Cases where UI UX Pro Max Skill fits:
- Client work where “industry standard” is expected
- You are not confident in design judgment
- You just need something plausible as fast as possible
Cases where the earlier-article approach fits:
- You want distinctiveness and brand character
- You have a clear design intent
- You are fine with departing from industry standard
Using both together is also valid. Build the foundation with UI UX Pro Max Skill, then use frontend-design SKILL.md to intentionally push it off the rails in a chosen direction.
Will I try it?
Honestly, the depth of the database is impressive.

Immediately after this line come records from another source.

Each row is a point. Each copy is the shape, with its points in the same order, turned, moved and blurred by noise. Is it also mirrored, or only turned?

Shape, 5 rows:
[[ 57  18]
 [-28 -21]
 [-12   2]
 [-26 -27]
 [ -1 -21]]
Copy 1:
[[ 38  34]
 [-23 -35]
 [-19  -6]
 [-18 -40]
 [  3 -24]]
Copy 1 is: only turned
Copy 2 (5 x 2):
[[ 63 -12]
 [-31  -8]
 [ -6   6]
 [-30 -16]
 [ -7 -19]]
Copy 2 is: only turned
Copy 3 (5 x 2):
[[ 61  46]
 [-16 -11]
 [ 10  -6]
 [-21  -5]
 [ -2  16]]
Copy 3 is: mirrored
Copy 4:
[[-43 -38]
 [ 20  29]
 [ 15   4]
 [ 16  38]
 [ -3  21]]
Copy 4 is: only turned

Shape (8 x 3):
[[-25  -1  -6]
 [-21 -14  -3]
 [ 45  -4 -52]
 [-10 -48  -1]
 [ 46  17  22]
 [-38   0  16]
 [ 15  -6  20]
 [ 49   0 -14]]
Copy 1 (8 x 3):
[[ -7 -30  -5]
 [-16 -27   4]
 [-37  37 -46]
 [-41 -15  26]
 [ 25  40   1]
 [  7 -43  11]
 [  6  10  16]
 [-11  42 -17]]
Copy 1 is: mirrored
Copy 2:
[[  6 -27   7]
 [ 16 -15   8]
 [ 16  -6 -78]
 [ 42   7   8]
 [-36  33 -29]
 [  0 -24  27]
 [ -5  17  -6]
 [ -2  18 -54]]
Copy 2 is: only turned

Shape:
[[-37 -24   7  -9 -20 -41]
 [-48  -8  37   9 -16 -35]
 [-46 -20   0   0 -18 -29]
 [-38   7   0  18  31 -11]
 [ 36 -19   0  16  -4  40]
 [ 36  15 -10  29  -6   0]
 [ 68  -1  23  28  -9  28]
 [-32  -5   3 -30  23 -13]
 [-21  -4  16 -29  30 -25]
 [ 54  11 -10  21 -36   1]
 [-45  30  10  -5 -37  -1]
 [ 50 -10 -15  26  -5  33]]
Copy 1:
[[ 35  36 -21 -11  -9  21]
 [ 48  10 -38 -31 -13  13]
 [ 33  23 -19 -14  -1  33]
 [ -7 -12 -15 -39   7  16]
 [ -3 -43   2  50 -10  -6]
 [ 13 -31  28  17  10 -25]
 [ 13 -56  10  50 -18 -46]
 [-14  24 -38 -11   7   7]
 [-13  26 -40 -18  -4 -11]
 [ 34 -24  32  45  11 -31]
 [ 46  -4 -39  -7  44  13]
 [ -2 -45  24  51  -4 -13]]
Copy 1 is: only turned
Copy 2 (12 x 6):
[[-19  10  56  17  18 -23]
 [-18 -15  43  24  44 -45]
 [-24   5  45  16  35 -15]
 [-33  17 -12  15  41 -20]
 [ 31 -23 -17   2 -14  27]
 [-20 -28 -18   8 -21   7]
 [ 28 -54 -34  14 -36   7]
 [ -4  34  14  -8  21 -30]
 [ -3  37   6   5  14 -44]
 [-16 -46  -1   3 -44  16]
 [-28 -26  32 -34  36 -27]
 [ 16 -28 -25   7 -30  35]]
Copy 2 is: mirrored
Copy 3 (12 x 6):
[[-24 -20   1  10 -47  16]
 [-40   4   6  17 -32  33]
 [-34 -22  16   6 -44  20]
 [-19  24  41  -2 -29  -6]
 [ 39 -11  21  32  42  -4]
 [ 11  12 -13   0  26 -39]
 [ 32   8 -15  42  60 -22]
 [  7  14  29  -1 -47  17]
 [ 15  26  23  14 -52  13]
 [ 15 -17 -36   1  34 -28]
 [-30   2   1 -29  -8  33]
 [ 35  -9  13  21  45 -33]]
Copy 3 is: only turned
Copy 4:
[[  4  14 -41  38  13  25]
 [ 25  15 -51  11   1  28]
 [ 20   6 -32  35  14  14]
 [ 18 -29 -10  -1  13  24]
 [-32   5  43   2 -29   4]
 [-27  12  31 -23  12  10]
 [-55  29  43 -35 -28  19]
 [-13 -34 -32  32   7  12]
 [-24 -33 -37  21  15  27]
 [-40  40  36 -17   8  -6]
 [ 10   9 -41  -5   7 -35]
 [-40   9  59  -8 -15   4]]
Copy 4 is: only turned

Shape, 11 rows:
[[-16 -21  22 -11  36  -7  -6 -27]
 [-12 -39 -75 -18  12 -39  83  25]
 [ 18  -4  18   8  18  -2  23 -24]
 [-27  71  14 -11 -22 -31  -1   1]
 [-27  47  39   1 -16   5  21  -7]
 [ -9  46  25 -20  21   9  -2  23]
 [  6  43   8 -19  -7 -22   4  22]
 [  4   1 -29   8  32   9   2 -17]
 [ 12 -11   2  17  47 -25  13  -4]
 [  3  52  10 -39 -32 -12   3   8]
 [-13  31  24   6 -37  -3 -18  24]]
Copy 1:
[[ -2   8 -18 -34 -20   6 -19  20]
 [-19 -76  16 -35  25 -71  60  30]
 [ -4   3 -17 -20  28   9  -5  16]
 [  0  17 -14  78 -12 -10  18  40]
 [ 18  48  -2  30  12   7  23  30]
 [ 37   7  13  41  -2  -6 -12  15]
 [ 21  -8 -22  50   7 -13  12  12]
 [-23 -26  16 -11  10   9 -13   7]
 [-14 -14 -13 -20  17 -25 -30  15]
 [ 26  -7 -21  60   3   9  37  18]
 [  2  28 -13  53  -2  -7  20 -19]]
Copy 1 is: only turned
Copy 2:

Collecting 67 styles, 96 palettes, and 100 rules by hand would be a serious amount of work.
That said, my basic stance from the earlier articles has not changed: AI is a set of training wheels, and humans should decide what ought to be built and what is a bad idea. This skill is still just “better training wheels,” and the final call should remain with humans.
When I have time, I want to install it and do a direct comparison myself.